The pandemic spurred innovations in mask design and materials but they must have manufacturing capabilities in order to have an impact on people's health, Shih said. His lab is working with U.S.-based machine companies to design and build the N95-making machines.

"We are essentially using the existing material existing design to prove we can do that in a small machine for localized production," Shih said.

Surgical N95 respirators, a subset of N95s, initially were sought by health care workers to limit exposure to COVID-19, according to the Centers for Disease Control and Prevention. The United States found critical shortages of personal protective equipment, or PPE, including the respirators, in the beginning of the pandemic. The Food and Drug Administration announced last summer that demand in health care settings no longer exceeded demand.

Once the machine is built Shih's lab first will test it to see if it can create N95 masks using the current melt-blown material and design. They can then begin experimenting with new mask designs and materials that may allow for better filtration, comfort and sealing around the face, Shih said.

The machines could be "a platform for innovations" in new materials and designs of N95 masks, particularly for health care workers, Shih said.

"Phase two is where the innovations of the new materials and the new designs will come together to be competitive," he said.

Changing the filtration in N95 masks is expensive with the large machines currently used, Shih said.

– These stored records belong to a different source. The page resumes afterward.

128 stands for zero in the data rows.
One hidden rule gives every row of this table a label. Here are some rows, each with its label.
[130 122 138 162 132 148 112 124 133 132 122 151 133 120 129 144 141 121
 150 121 135  99 136 148 162 129 156] 4
[ 88  67 160  57 196  69 138 125 123 148 129 141 197 173 134 113 152  90
 181 110  82 151 107 172  66  81  78] 4
[ 90 105 191 131 150 132 103 142 101 125  82 115 105 132  91 113 189 184
 101 139 142 102 103 120 104 101 130] 1
[155 126  88 132 109 125 162 117 160 112 161 143 136 139 143 136  99 119
 124 119 119 125 139 146 124 151 121] 3
[ 98 115 144 104 166 147 137 122 110 134 135 119 147 136 139 107 115  85
 129 172  96 128 143 141 129  95 139] 4
[140 114  89 115 100 137 123 109 134 122 150  82  84 153 118 170 102 140
 130 133 160 145 107 104 109 134 104] 1
[138 115 135 131 115 150 109 119 142 117 119 137 135 118 123 123 144 142
 136 119 147 100 108 165 129 126 124] 3
[ 71 155 160 150 167 129 133 140  67 178 125 122 113 107 132 121 106  85
  99 161 103 126 151  55 152 140 148] 1
[152 119 131 124 124 138 114 128 140 108 153 127 141 128 141 136 129 126
 126 132 131 112 116 141 121 128 133] 3
[152 126  99 112  92 121 135 114 144 121 148 100  83 151 116 171  95 145
 121 119 163 146 125 108 104 145 103] 2
[131 121 136 128 133 146 121 129 117 123 129 117 119 123 135 132 121 120
 119 124 135 117 111 139 139 108 131] 1
[ 90 122 148 131 136 120 152 118 110 131 119 124 151 118 126  79 151 104
 130 167  84 133 138 146 116 111 127] 3
[126 200 168 117 167 141 202 189  79 163  27 136 129  62 141  60 106 104
 157  90 125 112 109  84 126  81 152] 2
[141 112 120  90 131 123 112 122 133 119 138  94 105 130 117 151 126 132
 123 128 151 137 103 120 107 103 101] 1
[152 113 125 110 123 132 122 129 142 121 141 123 116 135 137 146 126 127
 129 128 133 136 107 125 118 115 128] 1
[ 66 168 152 181 150 124 126 134  49 195 132 111 125 102 127 133 130  90
  95 163 114 108 161  52 168 157 139] 1
[132 130 137 135 132 147 106 120 118 113 123 133 133 123 136 118 134 125
 121 104 129 102 115 145 137 117 144] 4
[103  91 149 130 163 188  58 153 116 134  89 161 144 112 111 113 190 168
  96 142 136  57 116 172 157 128 198] 4
[124  67 108  85 149 172  70 114 158 116 178 131 149 101 132 152 150 142
 139  91 170  60  74 173 142 122 161] 4
[142 118 136  99 112 127 119 129 139 119 146 108 113 124 121 154 113 122
 126 121 139 147  88 115  97 109 115] 1
[146 127 116 169 132 145  94 129 145 115 118 162 141 128 138  99 138 155
 123 115 134  92 113 164 174 128 167] 3
[ 75 148 145 124 169 126 135 149  69 170 122 116 133 112 147 129 134  75
 135 158 103 156 142  73 154 118 148] 1
[ 68 178  98 184  78 152 104 102 105 162 175  41  99  78 119 110  91  97
  86 253 126 119 212 141 208 145 237] 3
[124 169 172 193 114  83 161 168 143 130  84 198 113 146 116  89 189 211
  95 129  55 173 186 115  84 179  88] 2
[ 88  87 164 127 161 167  74 137  90 131  79 126 129  97 116 130 191 165
 109 140 147  49 101 145 141 109 164] 4
[ 76 140 157 150 108 125 136 123 110 162 139 100 139  99 120  87 126 112
 112 207 100 121 195 137 138 138 155] 3
[159 121 100 110 109 130 118 118 138 147 151 110 109 146 106 162 111 132
 131 122 168 141 100 119 117 126 111] 1
[ 98 106 163  85 178  75 148 132 133 134 119 163 186 155 138 101 173 116
 165 117  67 158 130 159  57 105  92] 4
[145  80  93  95 103 150 111  95 127 106 168  42  75 147  96 199 108 125
 122 156 183 120 101 103 114 121 111] 1
[153 152  71 144 106 122 150 123 169 117 145 149 137 142 153 126  90 111
 113 125 112 136 147 131 129 159 118] 2
[140  97 131 112 122 146  97 122 146 114 127 117 113 128 114 163 128 138
 125 113 175 106  87 151 140 114 163] 4
[133 116 101  87 115 138 139 123 118 120 153  69  93 142 106 177  98 133
 128 139 170 136  98  96 104 126 104] 1
[102 212 153 246  81 157 160 153  99 109 115 152  65 102  96 106 126 223
   0 225  92 143 230  78 206 219 175] 2
[179 134 108 146 107 132 106 133 169 112 140 164 131 143 135 114 132 150
 140  90 137 107 116 174 152 155 144] 3
[ 97 136 149  68 190 154 166 159 112 166  77 108 141 140 139 130 117  68
 180 135 112 184 119 115 128  72 146] 1
[164 104 108 119  98 145  96 109 163 103 141 136 121 154 135 157 123 156
 127  99 169 102  99 168 128 143 136] 3
[ 72 145 111 137 170 129 111 143  66 174 132 115 146 118 136 150 148  59
 141 176 103 168 155  53 160 127 157] 1
[168 116 103 127  93 121 112 117 163 114 151 126 103 140 129 140 120 141
 133 111 165 115 113 136 118 140 123] 2
[109 112 162 118 166 102 156 118 119 120 121 146 161 129 132  75 162 122
 153 133  71 140 144 147  96 100 100] 3
[ 92 133 151 142 128 107 155 128 108 134 121 137 157 131 126  84 140 126
 138 164  85 126 154 142 126 121 105] 3
[127 117 134  96 133 118 124 132 125 123 131  93 123 112 119 144 148 141
 126 130 151 129 106 126 108  97 126] 1
[ 53 176 141 206 139 118 102 113  20 190 156 108 141 101 127 144 138  73
  83 169 116 121 178  25 175 175 157] 1
[ 90 122 145 110 159 121 143 117 113 143 138 115 158 127 140  87 142  94
 144 154  82 146 150 152 128 101 125] 4
[ 80  94 170  94 165  97 152 127 116 130 119 133 176 133 138  81 133 120
 165 130  75 156 134 159  93  98  95] 3
[141  99 114 124 142 156  81 122 152 108 111 155 167 128 156 112 173 144
 134  65 129  69  97 184 180 143 165] 4
[ 92 146 165 126 173 138 153 135  71 163 103 111 135  99 131 109 130  87
 132 152  96 136 131  76 137 108 145] 1
[146 127  91 106  79 112 158 105 154 110 153 104  80 153 114 168  82 143
 128 128 156 174 141  98  89 152  54] 2
[149 132 114 133 120 136 123 124 142 118 155 131 123 121 141 135 113 116
 121 127 126 136 114 135 120 132 137] 3
[ 72 155 148 155 160 131 131 142  60 172 127 113 132 109 131 128 140  86
 110 154 101 140 157  57 150 134 129] 1
[106  95 146 123 166 148  76 137  95 132  96 138 138  85 141 125 169 137
 112  99 158  31  81 147 146 127 160] 4
[149 126 114 122 127 144 125 121 143 115 145 127 119 136 137 153 100 120
 120 125 126 130 109 120 117 126 123] 1
[140 100 124  98 119 141 101 113 134 115 146  82 100 142 117 166 119 138
 118 130 168 120  87 123 127 105 129] 1
[108 125 145 120 160 115 140 114 110 121 119 127 151 134 138  86 147 118
 141 136  75 138 141 145  96  96 109] 3
[106 112 168 113 160  93 153 120 124 124 124 136 165 124 134  72 162 113
 155 136  67 151 152 151  92  97  95] 3
[150 127 117 129 120 134 121 135 140 114 151 127 115 136 134 134 115 122
 127 123 138 129 112 143 129 134 142] 3
[ 90 134 130  98 174 131 139 134  91 170 108  95 142 123 120 134 133  75
 162 157 107 176 133  96 137  96 152] 1
[139 118 133 143 127 146  99 125 136 111 119 144 136 116 130 118 141 131
 120 115 135  99 111 157 153 120 146] 3
[163 119  93 125 101 116 114 111 136 121 146 120 104 146 122 160 108 143
 126 113 160 124 116 126 107 148  93] 2
[ 65 148 111 180 138 115  93 126  45 190 150 109 154 105 123 168 138  60
 104 172 110 144 172  24 169 174 160] 1
[135 116 105 104  96 129 110  92 140 131 162  78  92 148 111 187  94 146
 132 135 173 150 115  98 102 143  86] 1
[144 100 101 123  99 117 113  94 148 110 186 117  97 143 124 170 103 144
 133 120 164 113 116 130 102 142  88] 2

It is still unclear how much it will cost to make N95 masks with the new machine but the goal is to be cost-competitive, Shih said.

The project could be a pre-emptive safety measure in the event of future pandemics involving airborne viruses when N95 masks likely will be needed, Love said.

"Just having a single producer alone within the U.S. that was making appropriate mask materials would go a long ways towards basically minimizing the amplification problems that might come from disruptions in the supply chain," Love said.

The project received $3 million in funding from the American Rescue Plan Act, and two Florida-based manufacturers are working on building the machines. Hills Inc. is constructing the melt-blown machine while DemeTECH corporation is building the N95 assembly machine. The assembly machine will integrate Hill's melt-blown machine by this summer and Shih expects to transfer and set up the N95 production system in Michigan by the end of 2023.